Trump has dramatically expanded U.S. tariffs since returning to office, marking one of the most sweeping protectionist shifts in decades. In February 2025, he imposed new duties of 25 percent on imports from Canada and Mexico and 10 percent on Chinese imports, citing national security concerns related to drug trafficking and border security, according to a White House fact sheet.

Two months later, Trump issued Executive Order 14257, known as “Liberation Day,” introducing a 10 percent baseline tariff on nearly all imports and authorizing higher duties — in some cases up to 50 percent — on goods from countries accused of unfair trade practices. The order also revoked the de minimis exemption that had allowed low-value imports to enter the U.S. tariff-free, and expanded tariffs under existing laws such as Section 232 and the International Emergency Economic Powers Act.
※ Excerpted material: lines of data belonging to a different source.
Each row of numbers belongs to one of the things below and depends on some of the facts about them. Some rows are named. Which thing is each other row?

Known rows:
[ 10   6   7  -2 -25   2  13  10  -9   4  -3   4  -3   5  -2   9  -2   8
  -2 -10   5   4  -1  18  10  25 -13  10   3]: Z772
[ -5 -11  23   8   2   0 -51   5  10 -12 -14 -11 -26  32  -8  54 -20  -4
 -24 -25 -10 -36  25  14   4   3  14  36  24]: Z928
[  1   9   2  -8 -22   8   5  13 -17   3   2   5 -12  -4  10  11  -9 -14
   0  -3   3 -10   5  17   2   8  -1  -5   2]: Z986
[ 19   1   7   6 -15   1   7   7  -7  -5  -7   1 -10  12 -13  12  -3   5
  -6  -5  -8  -5   5   5   0  20  -5  10   3]: Z659
[ 13   7  11  -1 -12   5  14  12 -14  10  -9   5  -6  13  -2   2   2   2
  -2  -1   1  -6  11   3   2  19  -6  -1  -8]: Z817
[ 11  15  24   7   7  10 -21  -2  -7  25 -24  -2  -8  37   3   5   3   3
  -8  -1   7 -22  27  11  16  26   6   9 -13]: Z398
[ 13   3   6  -5  -7  12   0  -4 -10  13   0   7  -5   6   1  10  -5  -5
  -2  -3   7 -11   2   9   3   5  -2   1   1]: Z596
[ 20   5  11   4 -10  18  19   2  -2  24  -1   2   1  20   0  -1   9  10
  -3 -12  12  -2  -5 -11 -11  18 -21   4  -6]: Z481
[  8   5   6  -4  -9  12   4   4 -16   6  -2   4 -10   2   0  10  -5 -10
  -1  -1   0 -13   3   5  -1   2   2  -5   1]: Z619
[ 18  -5   7  -1   3   7  -3 -16 -15  18   8   9   5   3 -13  14  -9  -5
   3   1   9 -13  -2   1   3   6   3   4  -2]: Z175
[  7  -1  -1   4 -14   3  -9  -5 -14   4  13  -3  -7   2   1  24 -19 -11
   5  -1   4  -7   1   8  -6  19   3   2   7]: Z6
[ -1   7   3  -9 -22   9   5  12 -15   1   1   5 -12  -2   9  12  -8 -12
   1  -3   2  -8   5  13   1   7  -1  -8   3]: Z445
[ 24   1   8  -7  -1   8   1  -8 -15  11  -3  13  -1  -2 -16   9  -4  -2
  -2   4   3 -10   1  10  10   0   3   4  -1]: Z9
[ 84   3 -38  24 -41   5  55  -7 -42 -49   0   0 -14 -32 -32  -3  -4  -6
   7   9 -26  29 -30 -13 -12  28   2  -9   0]: Z540
[-11   3  -9   1  19 -14 -10 -15  19  -2   5 -10   8  -4   0  -7   0   7
   3  11   5   9  -7   5   5  -8   5   5   9]: Z841
[-20   2  -6  -6  11  -2  -6   0  13  -1   0  -3   9 -10  13 -17   9   0
   3   5   2   9  -2   1   5 -19   3  -5  -1]: Z595
[-14  -5 -10   3   9 -11 -16  -1  15 -22  -4  -8  -3  -8   4  -1   2   1
  -3  -3 -11   6  -2  -1   1 -16   9   2   8]: Z188
[-19  -2  -7  -1  11  -6 -13  -1  14 -11  -3  -3   3 -10   9  -9   6   2
  -1   1  -4   7  -2  -1   2 -21   5  -2   3]: Z729
[-37   2 -11  -2  11 -11 -10  -2   7   3  10  -8   9  -9  21 -13  -1 -10
  14  10   1   6   4  -4  -3  -6   8 -18  -5]: Z406
[-32 -25  -3 -24   7 -17  50  25  25  -6  39  11  13 -30 -17 -19   3  12
   4  10  -8  15 -23 -42 -39 -40 -24 -14  12]: Z882
[-30   3 -12  -4   2 -11 -10   7  14 -14   2 -11  -3 -11  20  -7  -1  -4
   3   4  -5   9   3   5   1 -11   7  -7   4]: Z50

How the things are related:
Z103: π Z424; ξ a; θ 623; ζ Z336,Z9
Z12: π Z758; ξ b; θ 129
Z120: π Z25; ξ b; θ 623; ζ Z170,Z778,Z214
Z13: π Z754; ξ a; θ 623
Z138: ξ c; θ 129; ζ Z531
Z15: π Z481; ξ b; θ 623
Z151: π Z65; ξ a; θ 129
Z152: π Z531; ξ d; θ 129; ζ Z655,Z467
Z162: π Z828; ξ d; θ 623; ζ Z421
Z164: ξ b; θ 129; ζ Z449,Z554
Z165: ξ c; θ 623
Z170: π Z165; ξ a; θ 623; ζ Z669
Z175: π Z99; ξ c; θ 129; ζ Z170,Z359,Z398,Z356
Z179: π Z270; ξ c; θ 623; ζ Z321
Z180: ξ a; θ 623; ζ Z520
Z185: ξ a; θ 129
Z188: π Z729; ξ a; θ 623
Z191: π Z450; ξ a; θ 129
Z198: ξ d; θ 623
Z200: π Z369; ξ a; θ 623
Z211: ξ a; θ 129; ζ Z688
Z214: ξ a; θ 129; ζ Z382
Z217: π Z930; ξ a; θ 129
Z225: π Z233; ξ a; θ 623
Z233: π Z479; ξ d; θ 129
Z235: ξ c; θ 129; ζ Z884
Z237: π Z409; ξ c; θ 129
Z238: ξ a; θ 129; ζ Z198
Z242: ξ a; θ 623; ζ Z706,Z286,Z725
Z25: π Z398; ξ a; θ 623; ζ Z13
Z258: ξ b; θ 129; ζ Z874,Z512,Z185,Z377
Z265: π Z449; ξ a; θ 623
Z270: π Z170; ξ c; θ 623; ζ Z677
Z273: π Z336; ξ a; θ 623
Z281: ξ c; θ 129; ζ Z237,Z895
Z286: π Z749; ξ a; θ 623
Z288: π Z547; ξ a; θ 623; ζ Z270,Z840,Z12
Z297: ξ b; θ 129
Z311: π Z356; ξ b; θ 129
Z319: π Z526; ξ d; θ 623
Z321: π Z513; ξ b; θ 129; ζ Z854,Z12,Z809
Z328: ξ b; θ 623; ζ Z746
Z336: π Z359; ξ c; θ 623; ζ Z72,Z522
Z345: ξ b; θ 129; ζ Z840
Z355: π Z265; ξ b; θ 129; ζ Z814
Z356: π Z446; ξ d; θ 129
Z359: π Z411; ξ a; θ 623
Z363: π Z55; ξ c; θ 129
Z366: ξ c; θ 129; ζ Z972
Z369: ξ c; θ 129
Z372: ξ c; θ 129
Z375: π Z706; ξ b; θ 623; ζ Z661
Z376: ξ b; θ 129
Z377: ξ a; θ 129
Z382: ξ a; θ 129; ζ Z929
Z386: ξ b; θ 623
Z392: ξ b; θ 623; ζ Z644,Z427
Z398: π Z217; ξ b; θ 129
Z406: ξ c; θ 623
Z409: π Z363; ξ b; θ 129; ζ Z258
Z411: π Z785; ξ a; θ 623
Z421: ξ a; θ 623
Z424: π Z884; ξ a; θ 623
Z427: ξ b; θ 129; ζ Z516
Z43: ξ b; θ 129; ζ Z175
Z432: π Z483; ξ a; θ 129; ζ Z758
Z439: ξ c; θ 129; ζ Z165
Z445: ξ a; θ 129
Z446: ξ d; θ 129; ζ Z77
Z447: π Z376; ξ a; θ 623; ζ Z882
Z449: ξ d; θ 623
Z450: π Z793; ξ a; θ 129; ζ Z520,Z50,Z297
Z454: ξ a; θ 623; ζ Z162,Z421
Z46: ξ a; θ 623
Z460: ξ c; θ 623; ζ Z913
Z467: π Z612; ξ a; θ 129; ζ Z15
Z476: ξ c; θ 623; ζ Z369
Z479: π Z971; ξ c; θ 129
Z481: ξ b; θ 129; ζ Z258
Z483: π Z606; ξ a; θ 623; ζ Z103,Z363
Z50: ξ a; θ 623
Z501: ξ a; θ 623
Z502: π Z839; ξ a; θ 623
Z505: ξ c; θ 623; ζ Z151
Z512: π Z520; ξ a; θ 129
Z513: π Z237; ξ c; θ 623; ζ Z867
Z516: ξ d; θ 129; ζ Z449
Z520: ξ a; θ 129; ζ Z406,Z6
Z522: ξ a; θ 623; ζ Z828,Z406
Z526: ξ a; θ 129; ζ Z903,Z505
Z531: ξ c; θ 623; ζ Z72,Z512,Z460
Z540: π Z91; ξ b; θ 129
Z547: ξ a; θ 129
Z55: ξ a; θ 129
Z550: π Z677; ξ a; θ 623
Z554: ξ a; θ 623; ζ Z644
Z560: ξ b; θ 623; ζ Z180,Z680
Z563: ξ a; θ 623
Z564: ξ b; θ 623; ζ Z120
Z579: ξ c; θ 129; ζ Z520,Z191
Z595: ξ a; θ 623
Z596: π Z644; ξ a; θ 129
Z6: π Z152; ξ c; θ 129; ζ Z281
Z606: π Z321; ξ c; θ 623; ζ Z46
Z61: ξ a; θ 129; ζ Z476
Z612: π Z406; ξ c; θ 623; ζ Z895,Z392
Z619: π Z191; ξ a; θ 129
Z644: π Z817; ξ a; θ 129
Z647: ξ d; θ 623; ζ Z377
Z65: π Z713; ξ a; θ 623
Z655: π Z696; ξ a; θ 129
Z659: π Z647; ξ b; θ 129
Z661: ξ b; θ 129; ζ Z217
Z669: ξ b; θ 129; ζ Z164,Z612,Z392
Z677: π Z61; ξ a; θ 623; ζ Z501
Z680: ξ b; θ 129
Z685: π Z432; ξ b; θ 129
Z688: ξ a; θ 623; ζ Z612
Z69: π Z959; ξ a; θ 129; ζ Z175
Z696: π Z72; ξ b; θ 129; ζ Z619,Z225
Z70: ξ d; θ 623; ζ Z952
Z701: ξ b; θ 623; ζ Z563
Z704: π Z619; ξ a; θ 129; ζ Z211,Z669
Z706: π Z550; ξ a; θ 623; ζ Z986,Z445,Z889,Z930,Z297
Z713: π Z162; ξ b; θ 129
Z72: π Z120; ξ b; θ 129
Z720: ξ b; θ 129; ζ Z817
Z725: π Z903; ξ a; θ 623
Z729: π Z725; ξ a; θ 623
Z73: π Z848; ξ a; θ 129
Z732: π Z97; ξ a; θ 129; ζ Z854
Z741: ξ a; θ 623; ζ Z43,Z460,Z677
Z746: ξ b; θ 623
Z749: π Z867; ξ d; θ 623; ζ Z12
Z754: π Z972; ξ b; θ 623
Z758: π Z840; ξ b; θ 623; ζ Z512
Z763: ξ a; θ 129; ζ Z554
Z77: ξ c; θ 623; ζ Z185
Z772: ξ b; θ 129; ζ Z889,Z661
Z778: π Z355; ξ b; θ 623; ζ Z467
Z785: π Z882; ξ a; θ 623; ζ Z647
Z788: ξ a; θ 623; ζ Z99
Z793: ξ a; θ 129; ζ Z372,Z732
Z796: π Z809; ξ a; θ 623
Z809: π Z328; ξ a; θ 129
Z811: ξ b; θ 623; ζ Z959
Z814: ξ a; θ 129; ζ Z258
Z817: π Z512; ξ b; θ 129
Z828: π Z596; ξ a; θ 129; ζ Z612,Z516
Z834: ξ a; θ 623
Z839: ξ a; θ 129; ζ Z834
Z840: π Z505; ξ a; θ 623; ζ Z874
Z841: π Z175; ξ a; θ 623; ζ Z449,Z929
Z848: π Z286; ξ a; θ 623; ζ Z191
Z854: ξ d; θ 623
Z867: ξ d; θ 129
Z874: ξ a; θ 129; ζ Z746
Z876: ξ c; θ 129; ζ Z972,Z439
Z882: π Z12; ξ a; θ 623; ζ Z258
Z884: π Z778; ξ a; θ 129; ζ Z366
Z889: ξ a; θ 129
Z895: ξ a; θ 623
Z9: ξ a; θ 129; ζ Z467,Z366
Z903: ξ b; θ 623; ζ Z939
Z91: π Z273; ξ a; θ 129; ζ Z386
Z913: ξ b; θ 129; ζ Z876
Z928: π Z655; ξ a; θ 129
Z929: ξ a; θ 129
Z930: π Z69; ξ b; θ 129
Z939: π Z595; ξ d; θ 623; ζ Z170
Z952: π Z841; ξ a; θ 129; ζ Z238
Z956: ξ b; θ 623; ζ Z103
Z959: π Z288; ξ a; θ 129; ζ Z376,Z185
Z97: π Z540; ξ c; θ 129
Z971: π Z447; ξ a; θ 129
Z972: π Z502; ξ a; θ 129
Z986: ξ a; θ 129
Z99: π Z200; ξ a; θ 129; ζ Z563

Which thing is each row?
No name comes twice in this set of rows, the named rows included.
[-31  -1   8   4  20  -4 -53  -7  30  -1 -16 -12  -1  14  21   6   5   4
 -10 -15   6  -5  13  16  17 -15   9  16   8] => Z25
[ 75  -1 -41  14 -35   9  47 -17 -39 -39  11   5 -12 -40 -28   2  -7  -9
   8   9 -13  24 -39  -6 -12   8   3  -9   9] => Z91
[ 21  -1   9   9 -15   1   2   8 -11 -10 -11  -2 -12  15 -13  18  -5   4
  -9 -10 -10  -6   7   6   2  22  -2  14   2] => Z685
[-14   4   1   0  13 -16   2   1  15  -2  -5  -3  11  -1   0 -23  12  13
   3  12  -3  13   4  -2   8   1  -1  -2  -7] => Z903
[  9  10  10 -11  -6  15   8  -1 -10  28   2  10   0   5   7   2   1  -6
   2  -1  17  -8   1  11   4   4  -7  -9  -6] => Z55
[ 17  32   7   3  -1  44 -13 -23 -10  55 -20   0   4  25  43 -10  15  -8
   4 -11  42  -9   2  18  14  13  -3 -11 -21] => Z959
[-12   9  -5   8  17 -23   0  -4  17  -6   2 -17   9   8  -1 -15   1  14
   3  18  -5  14   5  -7   0  14   2  -1  -1] => Z392
[-24 -10  -9   2  10  -8 -20  -3  11 -12   4  -2   9 -13  12  -6   2  -2
   4  -1  -2   7  -2  -3   3 -16   7  -1  -1] => Z476
[ 30  -7 -49  11 -13 -12  35 -12 -11 -57  13  -4  -3 -49 -18 -18   2  -7
   8  14 -26  36 -34 -18 -13 -16   8 -17   7] => Z273
[ -6 -17 -21 -14  -3 -21  42  12   6 -28  28   8   7 -42 -20 -17  -1   0
   9  18 -20  25 -24 -24 -19 -29  -8 -16  11] => Z411
[-12  22  -5   6  20  26 -32 -30  15  37 -25  -3  17   8  44 -31  30   4
   5 -10  34  10  -3  16  27 -11  -1  -6 -20] => Z288
[ -4  30  13   1 -17  21 -13   5 -16  30 -27  -2  -5  26  35  -5   9  -5
   3  -9  20  -6  22  30  23  32  -2  -7 -22] => Z930

The same things again, as new rows of numbers:
Some rows with their names:
[  6 -37 -14   3  10  -8   5   6   6 -29  -4 -31 -46]: Z237
[ 13 -35 -18   2  11 -11 -15  -2  -9  -2  -1 -14 -51]: Z386
[  8 -33  -3   3   8   2 -11  16   0   2   6   6 -62]: Z522
[  8 -33  -4   3   8   4 -11  12  -1   1   6   6 -64]: Z706
[  3 -26 -39  -9  23  -9   8  15  -1 -40  11 -31 -52]: Z930
[  6 -33  -6   7  18  -4  14   5   1 -17  -6 -19 -51]: Z445
[ 14 -43  -3   9  10   6 -16   9  16  -3   8   4 -60]: Z939
[ 10 -37 -19   1  12  -4  -4  13 -18   8  -5  -9 -62]: Z595
[ -7 -28  -4  -8   4   9  11  24   0 -20   2 -12 -53]: Z520
[  3 -37 -16  -2   5  -5   6  12  -2 -26  -7 -34 -44]: Z369
[  6 -32  -6   7  18  -4  14   5   3 -16  -6 -18 -51]: Z619
[  6 -44 -15   1  11   2  13  16   0 -19  -8 -28 -48]: Z867
[  5 -33 -13 -10  -2   0 -18  13 -10  -8   5  -4 -53]: Z328
[ 13 -37 -14   8  16  -6  -6   5 -10   6  -3  -7 -62]: Z834
[ 16 -35 -14   9  14 -11 -17 -11  -1  -4   2 -12 -52]: Z15
[  1 -34 -24  -1  21  -4  -8  11  12 -10  22  10 -79]: Z25
[  9 -35  -3  -3   6 -10 -21  20   3  -7   8   4 -45]: Z392
[  1 -29   5  -3   6  -7  -1  18  14 -29   6  -9 -35]: Z164
[  4 -42   5   2  10   1   5  29  20 -24   2  -7 -43]: Z516
[ 11 -46 -12  -6   1   9 -11  21  -5  -6   2  -1 -63]: Z647
[  8 -31  -8  -3   2  -1 -20   6  -1  -8   8  -2 -53]: Z560

Rows to name:
No name comes twice in this set of rows, the named rows included.
[  4 -31 -14  -1  12  -9   6   2   0 -26  -2 -27 -42] => Z817
[  8 -33  -5   4  10   3 -11   9   2  -1   8   6 -66] => Z483
[  0 -30   8   2  10   1   9  20  11 -22   2  -3 -49] => Z211
[  1 -31   7  -3   8 -12  -2  28  16 -28   6  -6 -30] => Z669
[ 12 -39  -7  -2  -1   0 -20   8   1 -16   4  -2 -60] => Z77
[ 14 -50 -23   1  12  -3  -7  23 -11   4  -5 -14 -56] => Z449
[  9 -30   0  10  11   6 -13   0   9   0  10   8 -66] => Z103
[  1 -29 -32  -1  29  -6  17  16   3 -29   9 -21 -64] => Z217
[  6 -34  -2   3  10  -1 -11  22   1   3   7   9 -59] => Z170
[  4 -32 -12  -9  -2   1 -18  14  -8  -6   6  -6 -52] => Z903
[  8 -34  -3   3  10   0 -11  18   1   1   6   8 -61] => Z841
[  0 -25 -44 -14  23   1  20  39 -18 -31   4 -30 -61] => Z547
[ -6 -38 -18  10  31 -17  16 -14  29 -25  14  -8 -68] => Z655
[ 30 -30  28  14 -13  14 -28   7 -10   2 -17 -10 -34] => Z336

The measures targeted key industries including autos, steel and aluminum.

The administration has defended the tariffs as essential to rebuilding American manufacturing and protecting domestic jobs. But economists have warned of steep costs. The Penn Wharton Budget Model estimated the tariffs could reduce long-run GDP by six percent and lower wages by five percent, costing a typical middle-income household about $22,000 in lifetime income losses. The group also projected that the tariffs could raise between $4.5 and $5.2 trillion in federal revenue over the next decade — gains that could be offset by inflation and supply chain disruptions.

For farmers, tariffs have been a thorn in their side since 2017, when Trump first imposed tariffs on key trading partners.

Since then, American farmers have struggled with the loss of China as the top buyer of U.S. soybeans and a major market for corn. Exports of soybeans — America’s largest grain export by value — recently fell to a 20-year low, deepening fears that China may not purchase any U.S. grain this season.

“With [tariffs] in place, we are not competitive with soybeans from Brazil,” Virginia Houston, director of government affairs at the American Soybean Association, told The Guardian. “No market can match China’s demand for soybeans. Right now, there is a 20 percent retaliatory duty from China.”

Trump has said little publicly about the impact on farmers, though in August he demanded on Truth Social that China quadruple its soybean purchases. Chinese officials have instead pledged to boost domestic production by 38 percent by 2034, and U.S. farm groups say no new Chinese orders have been placed for the upcoming season.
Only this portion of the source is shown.